In particular, in construction of the item sets the rule "S → E •" is added to Item set 3, and two others are added to complete the closure. However this rule has empty follow set, so closure as defined (as I understand) will not add a rule such as "E → E • * B" to the item set.
It is entirely possible that I have misunderstood some part of this -- if so perhaps this is an indicator that the explanation needs clearing up a little (or that I should pay attention in lectures :p ), but a comment either way by someone more knowledgable than I would be appreciated. JoeKearney 19:52, 6 April 2007 (UTC)
- With a bit more thought, I believe that what were trying to say is this:
-
If we're at the state of "S → E •" then we want (i.e. the closure includes) all rules to parse anything in the follow-set of E.
- In particular it includes rules 1 and 2: "E → E • * B" and "E → E • + B".
- I believe the definition of the closure doesn't fully account for this, but I'm not certain. If I have a spark of inspiration, or (more likely) if someone would care to point one way or the other I'll edit to make this more clear. JoeKearney 20:19, 6 April 2007 (UTC)
[edit] Parser is NOT a finite state machine
The article states that "The parser is a finite state machine". This statement is false, as the parser has a stack, which means it has a potentially infinite number of states. Perhaps the parser is a Pushdown Automaton, but i am not sure enough to change it. Someone who does know for sure, please change this. 62.131.189.89 07:55, 22 May 2007 (UTC)

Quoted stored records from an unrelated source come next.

A small network was trained on made-up records. Each row is its average activation on records with the value named, seen along a few directions.
Related values have similar rows: they may be neighbours, one step apart, or belong to one group.
(in the rows, 500 means zero)
Random noise pushes rows far along 20 fixed directions. That doesn't count. These rows show it; they differ only by the noise:
[352 524 608 285 870 454 483 460 590 421 779 410 550 298 414 496 537 431
 633 555 643 524 613 330 525 568 456 391 401 490]
[448 520 563 470 593 696 488 362 514 539 495 403 578 535 663 427 593 491
 453 427 452 724 563 462 411 520 657 645 453 565]
[514 695 440 476 446 629 565 556 626 592 559 532 539 452 598 604 759 556
 402 422 399 625 549 534 622 590 345 694 434 409]
[526 662 638 523 368 436 572 377 585 413 434 600 641 398 479 564 518 507
 450 376 632 426 434 534 501 664 510 437 549 502]
[748 625 350 342 632 484 554 498 559 641 483 622 419 800 614 496 523 666
 547 683 608 346 844 463 492 587 474 379 336 245]
[287 596 662 556 434 389 435 561 267 621 653 442 434 391 659 529 618 358
 447 474 633 568 635 597 595 563 418 671 433 549]
[693 429 448 571 466 628 527 351 596 236 401 493 580 378 358 543 463 628
 523 467 583 485 482 417 599 506 297 379 560 513]
[641 482 482 609 485 422 524 371 592 375 309 466 658 634 452 534 651 415
 635 614 418 552 605 648 438 458 566 448 612 450]
[461 551 377 475 351 657 297 646 474 493 819 534 463 644 583 473 349 552
 647 476 526 527 520 499 403 480 744 425 570 467]
[280 459 515 437 488 382 552 527 471 654 226 560 338 496 451 451 218 399
 534 543 508 402 310 430 411 614 611 417 437 436]
[444 433 542 460 647 631 354 453 518 496 659 555 464 370 384 565 498 382
 533 437 705 546 674 342 482 580 393 588 578 458]
[435 397 619 500 518 375 430 589 501 475 451 575 597 390 340 438 419 616
 525 324 367 356 283 394 524 489 592 420 659 588]
[431 486 623 635 464 595 540 663 431 613 401 483 664 433 464 719 727 497
 545 411 380 591 678 394 326 634 663 609 648 618]
[579 499 120 562 394 680 695 658 381 610 459 451 568 364 640 591 335 343
 450 697 593 419 714 400 296 346 386 442 488 433]
[521 554 475 572 453 609 390 359 508 582 491 472 617 393 626 471 581 395
 430 420 556 524 566 668 396 477 501 569 606 523]
[469 483 484 517 520 219 761 291 574 297 290 550 682 481 399 511 563 488
 327 607 481 371 336 450 617 380 446 552 434 550]
[441 560 466 486 605 497 480 520 720 519 682 542 521 654 320 557 593 424
 389 504 537 414 519 370 574 433 410 712 409 367]
[415 446 280 535 380 691 394 290 397 583 523 438 487 434 648 511 353 563
 683 632 591 536 513 369 345 507 615 369 412 516]
[628 534 500 743 418 499 256 541 577 671 334 486 601 565 457 489 678 333
 481 416 598 338 626 871 373 510 405 586 760 415]
[456 625 595 342 620 522 673 608 512 712 404 571 508 444 639 296 504 501
 474 481 640 407 564 368 647 700 361 471 515 351]
[542 452 427 398 584 473 594 683 373 547 362 541 303 601 565 543 430 583
 422 570 332 540 671 494 542 471 499 523 405 453]
[327 621 451 386 411 497 620 662 621 521 521 510 417 448 506 569 476 421
 572 501 128 693 318 526 599 508 562 502 453 404]


Field PEVIB:
pora: [506 641 625 403 572 409 588 549 514 498 439 387 476 435 647 375 538 471
 596 417 513 695 447 551 583 613 342 526 288 376]
misin: [688 369 492 598 524 320 646 484 595 513 369 406 580 486 252 532 531 502
 633 682 418 315 375 453 581 426 262 230 491 504]
puti: [462 452 436 520 653 597 528 368 572 489 491 439 615 505 540 410 624 414
 414 520 415 549 534 479 484 314 569 676 564 499]
lupi: [508 427 590 451 686 316 737 566 495 360 422 496 641 348 425 533 641 319
 588 660 471 536 556 541 517 488 506 387 690 554]
nizoz: [486 438 540 523 400 531 453 448 441 494 791 558 367 489 434 458 424 393
 391 456 514 560 479 376 770 353 250 663 466 467]
malev: [529 577 689 425 691 489 399 392 678 525 379 538 505 361 444 414 439 262
 497 270 542 550 468 585 361 580 484 585 576 313]
guvif: [584 569 612 642 443 472 616 238 603 442 389 292 637 676 585 413 530 403
 381 533 496 572 316 615 380 412 638 528 312 616]
fila: [387 414 447 405 591 467 499 447 352 372 550 474 347 611 578 465 293 429
 275 597 568 456 599 561 376 301 683 574 424 611]
rekul: [354 600 462 393 586 403 656 746 470 565 434 402 635 503 674 318 412 429
 575 471 426 547 423 333 349 445 634 565 371 370]
zun: [517 442 483 282 584 493 527 469 479 441 703 628 351 246 482 483 419 515
 487 405 456 684 269 334 610 509 327 541 432 526]
nasaf: [587 472 484 502 571 422 664 259 596 665 533 473 656 354 415 555 531 297
 448 592 478 395 421 334 323 350 394 434 416 538]
PEVIB is arranged as a ring.
Which values are neighbours of guvif? Give them in the order they are listed.
> misin, lupi
Which values are neighbours of zun? Give them in the order they are listed.
> malev, nasaf
Which values are neighbours of rekul? Give them in the order they are listed.
> pora, fila

Field KANI:
ses: [492 355 578 471 867 455  71 549 404 418 486 337 462 364 505 361 514 793
 623 203 410 554 506 345 494 450 439 641 338 431]
ruf: [671 450 532 527 386 387 664 662 531 178 389 621 629 399 387 429 349 389
 483 407 338 501 327 613 588 378 508 363 837 503]
napo: [595 441 495 563 506 326 397 569 576 636 652 503 525 510 279 698 602 384
 596 516 438 504 465 626 318 479 470 455 460 576]
feko: [417 343 363 646 403 715 533 360 476 292 574 328 352 711 381 621 463 558
 524 827 289 464 671 461 653 201 578 406 522 594]
dudu: [588 571 553 646 269 733 357 621 317 434 444 311 514 442 738 430 349 505
 569 286 620 726 544 595 299 577 537 516 485 551]
mav: [439 626 579 306 520 475 520 584 505 131 638 587 375 555 566 487 266 463
 582 469 707 660 576 517 590 658 638 415 483 384]
nibe: [746 458 272 468 606 588 483 528 597 577 447 581 429 562 418 642 688 858
 481 591 391 337 609 472 557 514 319 447 441 441]
tisod: [306 507 351 606 351 766 568 290 687 517 518 603 673 485 436 614 686 512
 510 592 662 496 373 286 539 633 563 650 640 523]
tutun: [466 417 669 472 568 550 618 419 450 417 363 423 554 503 500 389 421 569
 603 478 420 585 559 201 587 515 544 418 474 516]
buku: [649 282 458 391 719 671 490 661 375 510 389 622 470 319 513 453 575 318
 567 441 410 797 848 472 539 519 346 605 858 433]
bam: [495 356 259 307 720 382 663 529 457 543 197 567 326 546 499 552 527 566
 394 746 602 496 444 591 350 590 480 523 372 598]
KANI is arranged as a ring.
Going along KANI from dudu by way of its neighbour tutun, in what order are napo, feko, mav, tisod met?
> napo, mav, tisod, feko
Which values are neighbours of ses? Give them in the order they are listed.
> ruf, nibe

- I don't think your assertion is correct. A state within a state machine is a node in a directed graph that represents the progress of the finite state machine up to that point. Unless the machine has an infinite number of nodes, it is indeed a finite state machine. — Loadmaster 20:07, 11 July 2007 (UTC)
-
- No, he's right. An LR parser requires a pushdown automaton (PDA), which is a FSM plus a stack. A PDA can't be modelled by an FSM. If would need an "infinite state machine". --P3d0 22:54, 13 July 2007 (UTC)
-
-
- My take on this has always been a little different. It is true that a straightforward execution of an FSM cannot be used to recognize sentences of an LR language (except for the special case of a regular language). But the parser does use an FSM to recognize viable prefixes of right sentential forms. When a final state of this FSM has been reached, the last N symbols scanned are the handle of the right sentential form and are replaced by a new (non-terminal) symbol creating a new right sentential form (the next step in the derivation in reverse). This replacement transformation is determined by tables that have been generated for the grammar. Conceptually, the FSM is then re-executed and the newly transformed sentential form re-scanned from the beginning looking for the next handle. This scanning and transforming is repeated until the transformed input consists only of the goal symbol. If you take a closer look at what happens with two successive executions of the FSM, you realize that the restarted FSM will make the same state transitions as the prior execution until it encounters the non-terminal symbol that was just replaced for the handle detected during the prior execution of the FSM. As an efficiency, then, the entire re-scan can be avoided by remembering (by using a stack) what those state transitions had been. So an LR language can be recognized by repeated executions of an FSM with input transformation performed between the executions (which, admittedly, is an altogether different thing than a simple application of an FSM). The use of a stack can be viewed as an optimization. -- Raaronson (talk) 13:01, 13 March 2008 (UTC)
-
[edit] Recursive ascent parsing
Prefaced the description of the stack machine with a remark about the alternative, functional, recursive ascent, view on LR parsing, and added a corresponding reference 81.5.0.80 18:45, 11 July 2007 (UTC).